A survey of the Center for Drug Evaluation and Research (CDER) database was used to determine if the pathology seen in shorter term animal studies could predict the outcome of 2-year chronic studies. ⁴ Final reports on a total of 60 rat oral carcinogenicity studies submitted to CDER between January of 2002 and December 2005 were included. This survey looked at a number of target organ sites including liver, kidney, mammary, thyroid, adrenal, urinary bladder, lymph node/spleen, and lung. The correlations were based primarily on 13-week range finding studies and some 6-month studies. The data indicated that preneoplastic lesions seen at 3 and 6 months did not always convert to neoplasms at 24 months, and reliance on shorter term studies would lead to many false positives.

A recent survey begun at Merck and soon to be extended to other Pharmaceutical Research and Manufacturers of America (PhRMA) member companies asks the question whether histologic biomarkers seen at the end of a 6- or 12-month toxicology study in rats can predict the outcome of a 2-year carcinogenicity study (F. Sistare, unpublished data). These markers include hyperplasia, hypertrophy, and eosinophilic and basophilic foci. A survey of 78 drugs from a combined set of studies obtained from FDA Freedom of Information files and Merck's own internal database for which 6- and/or 12-month and 2-year studies were available suggested that histologic endpoints had a negative predictivity of 90%. That is, if there were no preneoplastic lesions seen at the end of the 6 or 12 months, there was a 90% chance that the carcinogenicity study would be negative. Four drugs, all approved, were missed with this paradigm. An examination of the mechanisms by which these 4 drugs induced cancer suggests that the mechanisms may not be relevant to humans at clinical exposure levels. It should be noted that the positive predictivity of these biomarkers was poor; preneoplastic lesions seen in 6- or 12-month studies often do not progress to tumors. This is in agreement with conclusions reached from the CDER database using shorter term study results. It would therefore be necessary to extend studies with positive signals to determine the final outcome of the carcinogenicity study. However, it was estimated that if negative 6- or 12-month studies obviated the need for a 2-year study, approximately half of currently performed rat carcinogenicity studies could be eliminated. These preliminary data suggest that the combination of a negative 6-month transgenic mouse assay and a negative 6-month rat chronic assay may be sufficient to conclude that a drug lacks oncogenic potential. This initial examination of the publicly available data and the Merck database will be extended to include other PhRMA member companies and expand the database to more than 200 compounds. The results of this survey are expected to be available in the latter part of this year.
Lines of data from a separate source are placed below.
Each named move below is a turn or a mirror, shown by a few rows before and after it. Which moves, in which order, take the first row of each later pair to the second? The first pair is answered.
pora:
[-7  3  1 -7 -5 -8  1  4 -8 -2 -3 -4] |-> [ 3 -1  8  1 -3 -5  8  3 -1  0 -9 -6]
[ 1  3  6  9  3  3  3  4 -8 -9  6  7] |-> [ 1  2  6  9  3  5  3  4 -7 -9  4  7]
[ -3  -4  -2 -11 -10   4   6   1   2   3 -15   1] |-> [ -5  -3  -5 -13 -10   3   3   1   1   1 -12   1]
[ 9 -7  0  2  5 -2  8  3 -3 -1 -2  6] |-> [ 1 -3 -6 -5  5 -4  2  3 -9 -3  2 10]
Nal:
[-5  0 -6 -2 -1  4 -4  6 -7 -6 -6  4] |-> [-10   3 -10  -3  -3  -5  -5   0   2  -3   3   0]
[ -2   1   5   3  -1   2   0 -10  17   5  -8  -8] |-> [  4  -2   7  -1   0  12   0   5  -2  -2 -17  -1]
[  4   2  -8   6   1  -1  -7 -10  14   1  16  -2] |-> [17  1 -1 12  5 11 -5 -7  8 -3 -1  2]
[ -8  15  -5   1  -1   5 -16  -6  -1  -7  -1   5] |-> [ -6  15  -4   3   0   6 -16  -8   0  -5  -3   3]
Godu:
[ 8 -7  9  7 -1  8 -1  1 -2  2  5  9] |-> [ 2 -7  8  4 -6  0  5 -5 11  9  5  0]
[ 8 -8 -2  3  3  1  4 -5  9  3  2  1] |-> [ 0 -3 -6 -2  1 -2 -5 -9  9  4  3  0]
[ 3 -6  1  4  6  0  5  7  0 -1 18  2] |-> [-3 -4 -1  2  4 -5  6  2  8  3 19 -2]
Now pairs of rows:
Each pair is 2 to 4 moves apart.
[ -9   4   1   1   3 -14   3   0   1   3  13  -6] |-> [-12   9  -2  -1   1 -11  -3   1  -7  -1  11  -1]
Nal, Nal, pora, Nal
[-13  -1 -12   1   3  -5  -1  -9   9  -7  13  -2] |-> [  3  -9   1   6   2   2  15  -6  12  -4 -12  -4]
Nal, Nal, Godu
[ -1   5   0   9   8  -3  -1   7 -15  -9  17   5] |-> [ -6   7  -4   6   6  -5  -6   4 -12  -7  18   4]
pora, Godu, pora, Godu
[-16   4  -7   1   0  -4 -12  -8  -4  -3  12   7] |-> [-5 -6 -1  6  5 -2 -1  1 -8 -6 21  8]
Godu, pora, Nal
[ -7   6  -8   2   0   3 -13  -4  -4  -9   8   8] |-> [-10   5  -9   3  -4  -7  -5 -11   9  -1   7   0]
Godu, Godu, Godu
[-15   9  -9  -3   1 -11 -10 -11   4   2  19  -1] |-> [  4  -1   4   2  -2  -7  11 -12  20  11 -11 -11]
pora, Nal, Godu
[-4 -1 -3 -6  2  8 -7  0 -3 -6 -2  7] |-> [  2  -8   2  -6   1   9   1   2   1  -3 -10   4]
pora, Godu, Nal
[-3 -4  0 -7 -5 -6  6  7 -6 -5 17  6] |-> [14 -3 12  5 -1  9  5  4 -2 -7 -1 10]
Nal, Godu, pora, Nal
[ -8   9  -5  -5  -1 -12  -1   0  -7   1  -7 -12] |-> [  5   3   4   9   4  -8   8  -2   4   5  -7 -14]
Godu, Nal, pora
[-13  -2  -8 -15  -8 -16  12  -1   8   5  -6  -4] |-> [ -5   9  -7  -2   5   7 -13   3 -14 -12  -2  16]
Godu, Nal, Godu
[ -4   8  -4   3   2   2 -10  -2  -3  -6   8   9] |-> [ 9  2  6 11  5 10 -1 -2  1 -5 -1  8]
Nal, Nal, Nal, pora
[ -7   0  -9 -12  -3   3  -8   3  -3  -2   0   3] |-> [  7  -4   1   1  -1  11   1   1   3  -1 -13   3]
Nal, pora, Nal
[-17   6  -7   3   5 -11 -10  -1  -4   1  28   1] |-> [ 8 -9 11 20 10 -4 16  6  2  4 16 -3]
Godu, Godu, Nal
[-14   5  -2  -5  -8  -4 -11   8  -9  -3  -7   4] |-> [-10  -2  -1  -8  -7  -5  -5  15 -11  -2  -3   4]
Nal, pora, Nal, Nal
[ 13  -7   5   0  -2  10   4   1   0  -6 -21   6] |-> [ -4   0 -10  -9  -1   2 -12   3 -10 -10  11  12]
Nal, Nal, Godu
[ -6   0  -8  -6  -2   1 -14  -9   7   3   8   3] |-> [  5 -13  -3  -2   3   1   3   3   4   3  17   1]
Godu, Godu, Nal, Nal
[ -3   5  -3   1   5   3 -12   4 -11  -7   9   5] |-> [ -5  11  -4   3   0  -1 -14 -11   5   1   1  -3]
pora, Godu, Godu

It is tempting to speculate that a 6-month rodent study combined with multigene signatures and/or quantification of oncogene/tumor suppressor gene mutation may be sufficient to predict the ultimate outcome of 2 carcinogenicity studies. Not only would such an approach save time and resources, it would reduce animal usage and provide information on mechanisms of carcinogenesis. While there is reason to be optimistic that these new approaches could supplant the need for traditional cancer bioassays, for the time being, CDER continues to follow International Conference on Harmonization (ICH) guidance for this endpoint.